From YouTube fame to format-driven media strategy, FrazierKay’s next chapter is less about internet celebrity and more about building a durable entertainment machine.

Article by Abraham Hashmi
If you spent any meaningful time watching YouTube between 2015 and 2022, you probably came across Frazier Khattri. Operating under the name FrazierKay – and before that, FaZe Kay – the British creator carved out a place in a generation of digital entertainers who turned gaming content into something much bigger than anyone expected. He was part of the wave that proved internet-native talent could pull audiences at a scale traditional media could not ignore.
But the thing about waves is that they recede. Most of the creators who rode that one are either gone or stuck recycling the same material to shrinking audiences. Khattri is doing something different. He is building forward.
Not Just a Face on Camera
The easy story here would be another profile about a YouTuber with big numbers. And the numbers are real – his main channel sits above 9 million subscribers, his combined audience crosses 13 million, and his content has racked up more than 6 billion views across platforms. By any measure, he belongs in the top fraction of a percent of digital creators worldwide.
What makes the story worth telling now is not the scale. It is the direction.
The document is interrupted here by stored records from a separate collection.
Here is a tiny trained network, its code and every weight. The questions are about switching its units off for an input and a class, where a switched-off unit gives its printed mean instead of its output.

import numpy as np


def w(rows, s, z=0):
    codes = np.array(rows[::2]) - 128.0
    scale = np.full(codes.shape[1], s)
    scale[-1] = z or s
    return codes * scale


def norm(h):
    return h / np.sqrt((h * h).mean(-1, keepdims=True) + 1e-5)


def f(y):
    return y / 2 * (1 + np.tanh(0.7978845608 * (y + 0.044715 * y**3)))


def log_softmax(a):
    a = a - a.max(-1, keepdims=True)
    return a - np.log(np.exp(a).sum(-1, keepdims=True))


def net(x, mask):
    res = np.array(x, float).reshape(1, 5) / 4 @ E
    u = 0
    for l in range(3):
        y = f(norm(res) @ A[l][:, :-1].T + A[l][:, -1])
        res = res + np.where(mask[u : u + 6], y, B[l][:, -1]) @ B[l][:, :-1]
        u += 6
    return log_softmax(norm(res)[-1] @ U[:, :-1].T + U[:, -1])


A, B = {}, {}
E = w([
[47,208,124,139,81,140,74,134,219],'x0',
[114,129,155,196,135,176,57,225,66],'x1',
[183,108,177,95,133,158,3,46,129],'x2',
[93,202,156,148,157,101,138,83,64],'x3',
[176,170,53,188,171,176,136,95,151],'x4',
],0.0011)
A[0] = w([
[50,197,195,180,203,51,129,45,55,65],'L0N0',
[178,3,103,108,67,179,126,195,243,18],'L0N1',
[155,112,172,78,144,170,24,66,128,76],'L0N2',
[47,53,246,41,20,14,102,176,99,3],'L0N3',
[140,126,117,41,126,72,193,39,199,30],'L0N4',
[124,202,66,195,107,173,102,116,185,148],'L0N5',
],0.0026,0.0012)
B[0] = w([
[211,132,33,34,24,218,120,176,153,179],'L0N0',
[155,254,79,66,82,174,134,115,43,188],'L0N1',
[154,127,172,197,58,111,218,140,172,166],'L0N2',
[164,189,38,187,237,207,136,54,167,254],'L0N3',
[67,98,64,159,115,50,39,150,63,186],'L0N4',
[106,99,158,51,191,139,143,90,122,194],'L0N5',
],0.003,0.0014)
A[1] = w([
[108,141,185,244,137,185,43,248,59,78],'L1N0',
[122,107,169,197,141,211,73,227,102,3],'L1N1',
[144,98,104,93,228,194,135,84,149,199],'L1N2',
[1,201,136,147,74,148,80,104,210,105],'L1N3',
[62,163,82,114,153,103,232,214,115,54],'L1N4',
[215,40,125,153,144,109,196,116,18,88],'L1N5',
],0.0024,0.00034)
B[1] = w([
[130,97,64,76,114,47,156,58,168,207],'L1N0',
[84,136,61,84,114,40,151,45,128,175],'L1N1',
[105,180,115,155,189,155,137,109,154,214],'L1N2',
[146,30,196,66,208,114,179,218,55,246],'L1N3',
[185,95,219,198,49,177,84,45,159,229],'L1N4',
[3,156,205,49,167,152,92,199,208,232],'L1N5',
],0.0025,0.0012)
A[2] = w([
[120,147,149,127,108,135,139,99,97,102],'L2N0',
[130,53,50,132,121,38,108,85,82,201],'L2N1',
[213,116,186,138,112,129,58,73,142,183],'L2N2',
[169,173,83,87,64,173,121,180,54,2],'L2N3',
[113,184,97,154,176,172,110,100,175,83],'L2N4',
[141,112,163,252,74,128,187,169,137,105],'L2N5',
],0.0032,0.00081)
B[2] = w([
[179,104,104,140,78,155,102,139,162,117],'L2N0',
[62,170,63,141,117,52,172,118,157,248],'L2N1',
[13,128,125,213,59,166,253,158,141,168],'L2N2',
[132,159,100,53,49,193,117,74,155,171],'L2N3',
[155,91,91,191,195,133,139,65,111,253],'L2N4',
[69,113,183,185,30,145,159,65,184,105],'L2N5',
],0.0023,0.0011)
U = w([
[82,134,52,115,118,2,134,104,134,178],'0',
[99,109,210,216,50,159,177,123,162,180],'1',
[157,144,95,176,223,174,128,84,135,161],'2',
[163,171,92,44,55,192,115,129,123,146],'3',
[105,99,218,57,196,119,109,203,122,153],'4',
[166,130,154,160,118,105,78,140,96,46],'5',
[198,113,165,174,103,78,77,153,93,1],'6',
[178,114,163,179,97,77,50,153,88,10],'7',
],0.0077,0.0038)

Each question gives the input, the list of numbers given to net, and the class t.
The units are the neurons (one row each of A and B). Each row of codes is followed by its name. A weight is (code - 128) times the scale printed after its matrix; where a second scale follows, it is the last column's (A, B and U).
mask holds one flag per neuron, layer by layer. A switched-off neuron (its flag False) gives its mean, the last column of its row in B, instead of its output. The means were averaged over made-up inputs and are rounded, as every weight is.
A unit's drop is (log p(t) with every unit on - log p(t) with that unit switched off) / (log p(t) with every unit on - log p(t) with every unit switched off).
The circuit of an input: a set's keep is (log p(t) with only the set's units on - log p(t) with every unit switched off) / (log p(t) with every unit on - log p(t) with every unit switched off). Starting from the 12 units with the biggest drops (on a tie, the unit counted first), units are removed one at a time, each time the one whose removal leaves the highest keep (on an exact tie, the one counted first), for as long as the keep stays at least 0.8.
circuit, biggest first: the units of the circuit, biggest drop first
unit that matters most: the unit with the biggest drop
top k neurons: the k neurons with the biggest drops, biggest first
top k neurons in layer l: the k neurons of layer l with the biggest drops, biggest first
input [8,7,0,-7,-2], class 4: unit that matters most : L1N3
input [-6,8,4,-3,4], class 0: top 2 neurons : [L1N0, L1N1]
input [-1,6,5,-8,-2], class 3: top 2 neurons : [L0N1, L0N4]
input [0,-7,8,2,1], class 1: circuit, biggest first : [L0N2, L2N2]
input [0,-6,-5,8,-6], class 3: top 4 neurons : [L0N0, L1N0, L1N1, L2N3]
input [-4,3,5,1,1], class 1: top 3 neurons : [L0N2, L0N4, L1N3]
input [-3,5,-7,-4,-2], class 1: top 2 neurons : [L1N4, L0N4]
input [-2,-8,8,-2,5], class 0: top 4 neurons : [L0N4, L1N4, L0N3, L2N1]
input [0,1,3,-8,3], class 3: top 2 neurons in layer 0 : [L0N1, L0N3]
input [-5,5,-7,0,-4], class 1: top 4 neurons : [L1N4, L0N4, L2N5, L1N3]
input [-4,0,-2,-5,-2], class 3: top 3 neurons : [L0N1, L2N3, L0N5]
input [-8,-6,1,0,-8], class 2: top 2 neurons in layer 1 : [L1N3, L1N2]
input [8,4,8,5,7], class 1: circuit, biggest first : [L2N2, L0N2]
input [6,-4,5,-3,4], class 4: circuit, biggest first : [L1N3, L0N3, L0N0]
input [2,6,0,4,-6], class 0: top 3 neurons : [L1N0, L1N1, L0N1]
input [-6,-8,7,0,8], class 0: top 2 neurons : [L0N4, L0N3]
input [-8,4,2,-7,5], class 4: top 3 neurons : [L1N5, L0N3, L0N0]
input [-4,8,-4,-8,-4], class 0: top 3 neurons : [L1N0, L1N1, L0N0]
input [-7,-5,3,0,0], class 4: top neuron in layer 1 : [L1N5]
input [7,3,-5,3,-6], class 4: top neuron : [L1N3]
input [1,1,-6,7,-8], class 2: top 2 neurons : [L0N3, L0N2]
input [-8,1,-8,-6,5], class 1: circuit, biggest first : [L1N4, L0N3, L2N5]
input [-4,-1,-7,6,-2], class 1: circuit, biggest first : [L1N4, L2N5]
input [-6,7,-4,-1,5], class 0: circuit, biggest first : [L1N0, L1N1, L0N3]
input [-3,7,-7,-3,-1], class 0: circuit, biggest first : [L1N0, L1N1]
input [-8,0,5,6,4], class 4: top 2 neurons in layer 1 : [L1N5, L1N4]
input [2,-4,-8,-8,-7], class 1: circuit, biggest first : [L1N4, L2N5]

Khattri has stopped behaving like a personality trying to stay relevant and started operating like someone who thinks about content the way a television programmer thinks about a schedule: what holds an audience, what brings them back, what translates across different formats and screens.
The Las Vegas Bet
Over the past two years, Khattri has relocated his creative base to Las Vegas and launched a new channel – Jarvis & Kay – alongside his brother Jarvis Khattri, who carries his own audience of more than 5.6 million subscribers. The channel is built around e-gaming entertainment, high-energy challenge formats, and lifestyle content rooted in the spectacle of the city itself.
This was not a casual move. According to available information, Khattri personally studied over 370 competing channels before settling on an original creative formula. He mapped gaps in the market, designed formats from scratch, and built a production pipeline capable of daily uploads. The channel has since crossed 36 million views and is growing at a clip that puts it among the fastest-moving entertainment channels in its lane.
Vegas, in this context, is not just scenery. It is a structural advantage. The city offers built-in dramatic tension, visual excess, cultural velocity, and an entertainment economy that intersects with everything from live sports to e-gaming. Khattri seems to understand that better than most people making content there. He is not filming in front of landmarks. He is using the city as a creative engine.
Format Over Personality
This is where the editorial picture sharpens. The creator economy has matured past the point where a magnetic personality alone can sustain a career. The people who are winning now – really winning, in a way that compounds – are the ones who understand content architecture. They think about episode structure, audience return patterns, platform-native language, and the difference between a video that performs once and a format that performs fifty times.
Khattri’s output across YouTube long-form, TikTok (roughly 3 million followers), Instagram Reels, and livestreaming on Twitch and Kick suggests someone who gets this. He is not cross-posting the same clip everywhere. He is building distinct approaches for distinct platforms, which is a skill set far less common than the industry pretends.
It also appears that his instincts extend beyond his own work. He has been credited with helping shape the content strategy and creative development of Charlotte Parkes, whose YouTube channel now exceeds 5 million subscribers. That kind of behind-the-scenes influence – the ability to spot what will work for someone else and help them execute it – is the mark of an operator, not just a performer.
Into the Live Arena
Khattri’s footprint has also expanded into live entertainment. He has competed in Celebrity Poker Tour events, appeared in coverage tied to the World Series of Poker, and has been personally invited by the UFC to attend marquee fight cards in Las Vegas, Saudi Arabia, and Abu Dhabi. He is a regular at Power Slap events, which speaks to how embedded he has become in the city’s broader entertainment and combat sports circuit.
This matters because the boundary between internet culture and traditional entertainment is dissolving fast. Creators who can operate comfortably in both spaces – who have credibility on camera and at ringside – hold a different kind of value than those who exist only inside a platform’s algorithm.
Why He Is Worth Watching
The old internet rewarded people who showed up loudest. The version of the internet that is forming now rewards people who build systems. Frazier Khattri appears to be making that transition in real time: from a creator known for personality-led content to a media operator building multi-platform formats, mentoring talent, and embedding himself in real-world entertainment infrastructure.
In a landscape obsessed with the next new thing, that kind of deliberate, structural thinking might be the most underrated advantage a creator can have.